Le constructeur Renault a baptisé son prochain VUS urbain Kadjar, le même nom que la dernière dynastie royale d'Iran, qui a régné de 1786 à 1925.

Renault ne fait aucun lien entre ce choix de nom et l'ancienne dynastie iranienne, mais cela survient au moment où Renault se positionne pour reprendre ses activités en Iran, avec l'espérance d'une levée permanente de l'embargo économique contre ce pays.

«À mon avis, le choix de ce nom par la firme française répond à une stratégie bien définie pour pénétrer le marché iranien au moment de la  levée de l'embargo économique sur ce pays», a dit à La Presse le doctorant en histoire Raphaël Weyland, de l'Université de Montréal, qui donne actuellement une série de conférences grand public sur l'Iran aux Belles Soirées.

Renault et Peugeot étaient les deux principaux constructeurs automobiles en Iran avant l'imposition en 2013 de sévères sanctions internationales contre ce pays dirigé par un gouvernement islamiste et soupçonné de vouloir se doter d'un arsenal nucléaire. Les deux constructeurs français avaient alors abandonné ce lucratif marché.

L'an dernier, un accord intérimaire avec l'Iran a entraîné un relâchement des sanctions économiques, permettant au pays de recommencer à importer des biens et services pour son important secteur automobile. Renault a recommencé à expédier des voitures en pièces détachées qui sont assemblées par un partenaire iranien. Dans l'attente d'un traité définitif, tous les constructeurs automobiles, pas seulement Renault, sont intéressés par ce marché qui pourrait représenter des ventes estimées à 2 millions de véhicules par année.

Renault a baptisé son prochain VUS urbain Kadjar. C'est le même nom qu'une célèbre dynastie royale d'Iran, mais c'est juste un hasard, selon Renault, qui souhaite augmenter ses activités en Iran. Photo : Renault

«Un quad agile et prêt à jaillir» ?

Quand Renault a annoncé le nom de Kadjar, il y a trois semaines, il a seulement indiqué que « KADJAR est un nom masculin construit autour de KAD et JAR. KAD s'inspire directement de quad, véhicule à quatre roues tout-chemin, alors que JAR rappelle à la fois les mots agile et jaillir ».
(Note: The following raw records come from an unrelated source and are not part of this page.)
Each row of a before or after table is a point. One or more steps were done to the points. Then noise was added and the rows were shuffled. The steps act on columns, c1 being the first. Write out the steps. A step turns or swaps two columns, mirrors them in a line or flattens them onto one, adds a multiple of one to another, or multiplies or shifts one. Angles are multiples of 10 degrees, from the lower column toward the higher: turns from -170 to 170, lines from 10 to 170 but not 90. Use the fewest steps. Two steps may share a column if one is a turn and the other turns, adds or multiplies; they go together, in the order done. Otherwise the lowest column goes first.

Before, 13 rows:
[[ 12  -2]
 [ 12   3]
 [-13 -44]
 [ -4   6]
 [ -2 -14]
 [ -5   2]
 [ 23   2]
 [ 31 -12]
 [  0  -8]
 [ 55  23]
 [  0  -8]
 [-16 -18]
 [ -2  21]]
After:
[[-11  -1]
 [  5 -10]
 [-27 -23]
 [  9 -13]
 [-24  -4]
 [ 26 -37]
 [-10  -7]
 [ 21 -13]
 [  3  -7]
 [-60   3]
 [ -6  21]
 [  4   7]
 [  3   6]]
Steps: mirror c1 and c2 in the line at 100 degrees

Before, 12 rows:
[[  5  20 -14]
 [ -4 -30   4]
 [  9  20  -5]
 [ -4 -33 -18]
 [-26  39  -8]
 [-12 -32 -13]
 [ -6  11  55]
 [ -4   3 -12]
 [-20 -32 -20]
 [  6  56  30]
 [ 10  15  60]
 [-31 -21  -5]]
After (12 x 3):
[[  5  -1 -11]
 [ -4  29  -1]
 [-17  19 -28]
 [  3  32 -28]
 [ -9 -38 -26]
 [-40 -16  47]
 [  3  33 -18]
 [-19 -55  24]
 [ 14 -19  -6]
 [ 10 -21   3]
 [-45 -12  30]
 [ 11  33 -14]]
Steps: turn c1 and c3 by 50 degrees; multiply c2 by -1

Before, 10 rows:
[[  9   8 -31  31]
 [-28 -37  11 -12]
 [ 23  -6 -14   5]
 [  1  -6 -39  12]
 [ -5 -11 -60 -11]
 [ -9 -15 -21 -20]
 [-28  32   5 -13]
 [  7 -31 -17  24]
 [ 13  -8 -44  18]
 [ -2 -26 -15  25]]
After, 10 rows:
[[-28 -59  11 -14]
 [  1  -9 -39  13]
 [-28  52   6 -13]
 [ 24  -8 -14   6]
 [ 10 -13 -43  17]
 [  9  12 -31  32]
 [  6 -50 -17  26]
 [ -2 -42 -14  25]
 [ -8 -26 -22 -19]
 [ -5 -18 -59 -12]]
Steps: multiply c2 by 1.6

Before (14 x 8):
[[ 33   7  23  26 -10   5  -5 -39]
 [-22  28  27  11 -15  22  24 -34]
 [ 19  -6  16   1   7  -8 -17 -31]
 [ 10  -6   2  30 -23  18   2 -39]
 [-40  30 -21 -15 -15  33 -30 -12]
 [-30  23 -26 -33  10   7 -22  12]
 [-15 -10   5 -17  38 -24 -36  -8]
 [-23  18 -12 -37  -4  40 -45 -41]
 [ 34 -20   3   2 -17  16  -1 -60]
 [  5  -1  -8 -27  46 -19   1  -4]
 [ -3 -24  -4 -21  54  19 -32  -5]
 [ 18   8   4  -7  26  -1 -26 -33]
 [ 18  35  33  11 -21  24   5  -8]
 [ 36 -34  34  -1 -19   0  -4 -41]]
After, 14 rows:
[[-12  30 -25 -33 -34   4   8  13]
 [ 20  -9  37  -2  35   7 -30 -38]
 [  9   4  23  27  31  12   2 -39]
 [-38  25   7 -15 -17 -23 -30 -10]
 [ 14  42 -27 -15 -43  27  13 -11]
 [ 21  12  29  14  18  33  34  -6]
 [-28  28  10  -7  18  -1  -8 -32]
 [  7  47 -15 -38 -23  38  -6 -40]
 [ 15 -10  -2   2  30  16 -16 -58]
 [-54  18  -6 -19  -6  17 -38  -4]
 [ 16  -8  23  14 -20  28  34 -34]
 [ 24  -1   0  29   9  17  -2 -35]
 [ -9  14  19   0  19  -8 -13 -28]
 [-44   1  -5 -24   1 -20   0   2]]
Steps: turn c1 and c5 by 90 degrees; turn c2 and c7 by 60 degrees; turn c3 and c6 by 10 degrees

Avec une explication pareille, pas surprenant qu'on cherche ailleurs. Le choix de Kadjar n'est-il pas un mélange de diplomatie et de marketing destiné à charmer autant les autorités que le public d'Iran ?

« Si c'est le cas, Renault aurait pu faire mieux : les Kadjars ont perdu du territoire aux mains des puissances coloniales et le régime parlementaire qu'ils ont mis en place était corrompu et inefficace », dit le conférencier Raphaël Weyland. « La place de cette dynastie dans l'histoire de l'Iran n'est pas très favorable ni consensuelle. Par contre, depuis que les islamistes ont pris le pouvoir en 1979, les Kadjars sont présentés plutôt favorablement par le régime, qui souligne qu'ils ont lutté contre les empires russe et britannique. »

Les derniers Kadjars fréquentaient Louis Renault

Quand les derniers Kadjars ont été chassés du pouvoir et d'Iran en 1925, « ils se sont exilés en France et sont morts en France » dit M. Weygand, qui est Français. « D'ailleurs, ils fréquentaient Louis Renault (président de Renault, mort en 1944), ce qui leur confère peut-être une petite notoriété en France. Parfois, les Français pensent que si un nom est connu en France, il est connu partout. »

La filiale de Renault a déjà rouvert une concession à Téhéran, la capitale, et a « repris un flux très limité d'expédition de kits (de voitures en pièces détachées) en Iran en accord avec la suspension temporaire et ciblée des sanctions », a indiqué à La Presse Hélène Mazier, chargée de relations avec les médias chez Renault. Deux modèles Renault sont fabriqués en petite série en Iran, surtout avec des composantes faites par des sous-traitants locaux.

La Presse a demandé à Renault s'il y a un lien entre le choix de ce nom et la reprise espérée des pleines activités commerciales de la compagnie en Iran. Mais Mme Mazier s'est bornée à dire que Renault « réaffirme que l'Iran est un marché stratégique et suit de près l'évolution de la situation diplomatique et des négociations en cours pour être prêt, le cas échéant, à redémarrer à un rythme normal dans le respect de toutes les réglementations applicables. »

Il faut dire que Renault a un don pour trouver des noms bizarres pour ses modèles : le Kadjar doit remplacer le petit VUS Koleos, qui veut dire « couille » en grec ancien et Renault ne l'avait probablement pas nommé ainsi pour séduire le marché grec.